日本人は、“大病院信仰”が強いと言われていますよね。高度な検査機器があり、有名な医師がいる大病院にかかる方が安心。そんな考え方です。しかし、2016年4月からは診療報酬改定により、そんな考え方での受診がしにくくなります。紹介状なしで大病院を受診すると、診察料以外に初診で5000円以上、再診で2500円以上の追加料金を徴収されることが決まったからです(*)。ちなみに大病院とは、病床数500床以上の病院や、大学病院などの特定機能病院を指しています。
まずはかかりつけ医に。必要に応じて大病院へ紹介を
実は、今回設定されたような「追加料金」は、今もあります。初診で平均約2100円、再診で約1000円が徴収されています。しかし、この金額では大病院信仰を打破することができなかったのでしょう。大幅に引き上げられることとなりました。
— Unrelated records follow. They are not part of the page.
Below are the code and all the weights of a small trained network. Each question names an input and a class and asks about switching units off, where a switched-off unit gives its printed mean instead of its output.

import numpy as np


def w(rows, s, z=0):
    codes = np.array(rows[::2]) - 128.0
    scale = np.full(codes.shape[1], s)
    scale[-1] = z or s
    return codes * scale


def norm(h):
    return h / np.sqrt((h * h).mean(-1, keepdims=True) + 1e-5)


def f(y):
    return y / 2 * (1 + np.tanh(0.7978845608 * (y + 0.044715 * y**3)))


def log_softmax(a):
    a = a - a.max(-1, keepdims=True)
    return a - np.log(np.exp(a).sum(-1, keepdims=True))


def net(x, mask):
    res = np.array(x, float).reshape(1, 5) / 4 @ E
    u = 0
    for l in range(2):
        y = f(norm(res) @ A[l][:, :-1].T + A[l][:, -1])
        res = res + np.where(mask[u : u + 13], y, B[l][:, -1]) @ B[l][:, :-1]
        u += 13
    return log_softmax(norm(res)[-1] @ U[:, :-1].T + U[:, -1])


A, B = {}, {}
E = w([
[46,224,104,229,14,191,96,83,156,102,155,143],'x0',
[68,120,188,82,103,215,155,96,146,80,17,139],'x1',
[119,132,162,68,86,167,201,2,160,156,222,61],'x2',
[134,235,222,107,124,188,72,137,33,192,200,66],'x3',
[59,156,166,171,119,14,228,173,150,194,81,95],'x4',
],0.0047)
A[0] = w([
[110,92,66,113,145,166,115,149,114,177,167,79,84],'0.n0',
[165,161,140,109,137,140,202,25,157,128,171,130,99],'0.n1',
[65,102,77,138,157,177,69,211,113,182,104,161,134],'0.n2',
[115,197,42,148,32,178,177,143,112,121,142,168,135],'0.n3',
[123,88,89,104,111,121,133,112,156,63,120,143,73],'0.n4',
[107,65,68,131,175,118,114,76,211,104,82,116,143],'0.n5',
[122,120,123,118,40,138,152,149,120,77,169,143,37],'0.n6',
[132,191,178,50,138,175,89,154,95,125,107,126,59],'0.n7',
[186,112,140,143,185,252,60,154,238,148,186,171,64],'0.n8',
[130,117,42,157,165,108,127,161,124,212,225,158,104],'0.n9',
[113,94,177,93,145,160,167,119,80,93,94,161,82],'0.n10',
[182,58,124,125,110,142,64,86,80,2,137,83,3],'0.n11',
[164,70,167,109,217,174,197,141,135,126,154,117,92],'0.n12',
],0.0069,0.0017)
B[0] = w([
[145,119,65,154,117,150,92,140,161,145,154,94,145],'0.n0',
[174,99,88,141,78,179,157,146,102,251,7,209,232],'0.n1',
[164,62,117,95,27,125,162,38,33,205,94,143,206],'0.n2',
[206,172,193,49,192,116,143,127,147,41,188,168,236],'0.n3',
[28,121,73,166,122,76,85,139,192,174,81,67,188],'0.n4',
[111,190,113,137,163,109,97,73,82,151,184,111,253],'0.n5',
[173,166,136,111,106,32,1,101,27,152,189,125,144],'0.n6',
[104,157,84,138,151,72,97,128,129,164,100,108,218],'0.n7',
[105,66,198,123,190,130,181,115,116,172,121,143,234],'0.n8',
[76,92,107,127,57,175,115,210,146,63,144,63,228],'0.n9',
[74,144,111,83,92,167,86,164,111,38,198,94,180],'0.n10',
[158,67,203,187,169,149,162,148,177,174,119,110,221],'0.n11',
[180,230,132,108,108,86,140,146,138,111,174,203,209],'0.n12',
],0.0065,0.0041)
A[1] = w([
[218,134,76,25,198,78,138,181,133,143,110,90,108],'1.n0',
[200,212,147,166,106,138,100,147,208,91,133,241,112],'1.n1',
[109,233,150,122,201,167,118,152,46,163,90,5,155],'1.n2',
[200,171,122,125,153,225,11,139,114,161,72,25,88],'1.n3',
[163,190,230,172,112,71,146,159,22,194,94,60,197],'1.n4',
[132,175,203,185,136,91,254,237,184,120,76,136,214],'1.n5',
[193,71,192,54,197,148,76,131,139,94,180,164,250],'1.n6',
[138,117,80,156,128,114,119,112,169,101,89,161,114],'1.n7',
[166,114,183,177,148,79,21,220,80,102,44,204,148],'1.n8',
[198,144,101,169,86,96,115,133,47,131,95,183,158],'1.n9',
[63,144,106,46,100,221,104,156,142,93,30,133,121],'1.n10',
[169,55,84,91,1,155,198,104,91,120,211,92,197],'1.n11',
[73,143,228,41,94,124,53,98,216,113,24,105,63],'1.n12',
],0.0058,0.0021)
B[1] = w([
[58,231,198,85,44,177,42,62,99,67,169,133,195],'1.n0',
[134,153,173,22,110,137,132,111,81,96,148,46,167],'1.n1',
[96,90,64,112,153,81,156,135,153,106,203,164,214],'1.n2',
[68,130,70,175,162,84,149,106,202,171,105,80,189],'1.n3',
[154,113,117,172,167,98,113,72,168,90,59,185,254],'1.n4',
[183,62,176,164,156,203,142,120,147,109,152,62,208],'1.n5',
[149,124,123,160,104,95,190,133,151,25,83,96,242],'1.n6',
[106,236,156,135,176,120,143,69,159,181,201,191,144],'1.n7',
[145,179,135,89,113,215,186,106,148,186,162,96,205],'1.n8',
[104,146,128,31,54,151,128,91,137,152,86,162,183],'1.n9',
[152,90,106,138,79,138,119,177,93,150,211,180,183],'1.n10',
[53,117,136,110,103,138,93,205,68,131,48,171,203],'1.n11',
[129,82,95,149,105,79,47,255,103,125,140,64,189],'1.n12',
],0.0069,0.0049)
U = w([
[135,216,202,53,95,128,125,100,131,35,158,100,142],'0',
[140,144,106,101,79,182,169,113,105,221,59,171,132],'1',
[84,89,98,144,88,121,84,241,112,99,173,81,137],'2',
[179,79,173,203,194,159,181,103,166,108,122,68,149],'3',
[67,186,46,142,195,49,107,69,167,137,139,131,113],'4',
[107,129,140,121,148,104,129,111,46,110,107,134,126],'5',
[167,134,150,155,191,89,101,127,1,122,133,153,1],'6',
],0.013,0.01)

Each question gives the input, the list of numbers given to net, and the class t.
The units are the neurons (one row each of A and B). Each row of codes is followed by its name. A weight is (code - 128) times the scale printed after its matrix; where a second scale follows, it is the last column's (A, B and U).
mask holds one flag per neuron, layer by layer. A switched-off neuron (its flag False) gives its mean, the last column of its row in B, instead of its output. The means were averaged over made-up inputs and are rounded, as every weight is.
A unit's drop is (log p(t) with every unit on - log p(t) with that unit switched off) / (log p(t) with every unit on - log p(t) with every unit switched off).
The circuit of an input: a set's keep is (log p(t) with only the set's units on - log p(t) with every unit switched off) / (log p(t) with every unit on - log p(t) with every unit switched off). Starting from the 12 units with the biggest drops (on a tie, the unit counted first), units are removed one at a time, each time the one whose removal leaves the highest keep (on an exact tie, the one counted first), for as long as the keep stays at least 0.8.
circuit, biggest first: the units of the circuit, biggest drop first
most important unit: the unit with the biggest drop
top k neurons: the k neurons with the biggest drops, biggest first
top k neurons in layer l: the k neurons of layer l with the biggest drops, biggest first
input [2,1,-4,-8,-7], class 4: most important unit : 0.n4
input [8,6,-7,-7,2], class 0: circuit, biggest first : [0.n3; 1.n1]
input [-5,-6,-3,2,-1], class 2: top 2 neurons : [0.n9; 0.n3]
input [5,-2,8,3,7], class 1: top 2 neurons in layer 0 : [0.n1; 0.n11]
input [0,1,-4,4,6], class 3: top 3 neurons in layer 0 : [0.n1; 0.n5; 0.n6]
input [-5,6,-3,-4,-8], class 3: top 3 neurons in layer 0 : [0.n11; 0.n9; 0.n8]
input [-2,-5,3,1,1], class 2: top 2 neurons : [0.n9; 0.n2]
input [8,6,3,-7,4], class 0: top 2 neurons : [0.n3; 1.n1]
input [1,-4,-4,-4,1], class 1: top 3 neurons : [0.n2; 0.n10; 1.n12]
input [-4,4,-5,-8,4], class 4: circuit, biggest first : [0.n5; 1.n7]
input [-4,-7,6,0,-6], class 2: top 3 neurons : [0.n9; 1.n11; 0.n2]
input [-2,2,0,5,5], class 3: top 2 neurons in layer 0 : [0.n5; 0.n6]
input [-5,-7,3,-1,-6], class 2: top 2 neurons in layer 0 : [0.n9; 0.n3]
input [0,-4,-8,8,-4], class 1: circuit, biggest first : [0.n2; 1.n9]
input [6,7,-6,8,-7], class 4: most important unit : 0.n7
input [6,6,3,-5,-7], class 3: top 2 neurons in layer 0 : [0.n11; 0.n12]
input [0,4,-7,6,6], class 1: top 3 neurons in layer 0 : [0.n2; 0.n5; 0.n11]
input [4,-3,-1,8,-7], class 4: top 2 neurons in layer 1 : [1.n3; 1.n2]
input [4,-5,4,-6,6], class 3: top 3 neurons : [0.n2; 1.n5; 0.n10]
input [-7,0,-6,-7,-6], class 0: top 3 neurons : [1.n0; 0.n1; 0.n12]
input [-7,0,-8,2,8], class 1: circuit, biggest first : [1.n8]
input [7,-7,6,-7,6], class 0: top 2 neurons in layer 0 : [0.n3; 0.n2]
input [6,-3,-4,6,6], class 0: top 2 neurons in layer 0 : [0.n3; 0.n8]
input [-4,5,-8,8,8], class 1: top 4 neurons : [0.n2; 1.n8; 0.n11; 0.n5]
input [-8,-1,-2,8,-1], class 0: top 2 neurons : [1.n0; 0.n12]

大病院には、より重い病気を持つ患者に対して高度医療を提供するという役割があります。大病院でなくても診ることのできる軽度の患者がたくさん受診しては、本当に高度な医療が必要な患者が必要な医療を受けることができなくなってしまいます。この追加料金の設定で、安易な大病院受診を減らそうというわけです。
身体の不調を感じたときには、まずは地域のかかりつけ医に診てもらう。そして、かかりつけ医がより高度な検査や治療が必要だと判断した際には、かかりつけ医の紹介状を持って大病院を受診する。5000円以上の追加料金の設定によって、そんな流れをつくろうとしています。
そこで問題になってくるのが、かかりつけ医探しです。高血圧や糖尿病などの慢性疾患のある人は、かかりつけ医を持っているケースが多いかもしれません。しかし、普段これといった病気もなく過ごしている人には、かかりつけ医のいない人がたくさんいます。かかりつけ医をいったいどうやって探せばいいのかが問題になっています。
在宅介護事業者は、かかりつけ医探しの相談を受けるかも
電話帳のイエローページや地域の情報紙、インターネットなどで、地域のクリニックなどを探すことはできます。役所や地域包括支援センターなどでも教えてくれることでしょう。しかし、そのクリニックの評判まではなかなかわかりません。
そのため、ケアマネジャーやヘルパーなど在宅の介護職は、利用者等から「どこかいいクリニックはないか」と聞かれることもあると思います。実際、在宅で仕事をしていると、日頃の業務を通して様々な医療機関と関わる機会があり、また利用者からも医療機関についての評判を得ていることでしょう。利用者の役に立つならと、知っている情報を伝える場合もあるかもしれません。
利用者に伝えるなら客観的な情報を
その際、気をつけたいのは、できるだけ客観的な情報を伝えることです。
たとえば、「この薬は合わないから飲みたくない」と患者が言うと、いつも「ああ、そうですか。では止めましょう」と言って、処方を中止する医師がいたとします。それを「患者の言うことをよく聞いてくれるいい医師だ」と思う人もいるでしょう。一方で、「患者が嫌だと言っただけで処方を中止するなんて、治療方針がいいかげんな医師だ」と思う人もいるかもしれません。同じクリニックに行っても、受ける印象は人によって違います。主観的な情報では、情報が偏ってしまう恐れがあります。
地域のAクリニックの医師は、患者が納得するまで説明をしてくれる。受付の女性に頼むと、駐車場まで車いすを持って迎えに来てくれる。具合が悪そうにしていると、横になって待てる別室に案内してくれる。Bクリニックは、医師が一度も顔を見ずに薬を処方する。いつ行っても混んでいて、待ち時間が1時間以上になる。そんな事実に基づいた客観的な情報を伝えれば、それを元に、利用者自身がどのクリニックを自分のかかりつけ医にするかを判断する材料にできます。
また、クリニックの評判を落とすような主観的な情報を安易に伝えると、営業妨害だといわれることもあるかもしれません。利用者の役に立ちたいと思っても、「これは客観的な情報かな」と考えながら伝えるようにしたいものです。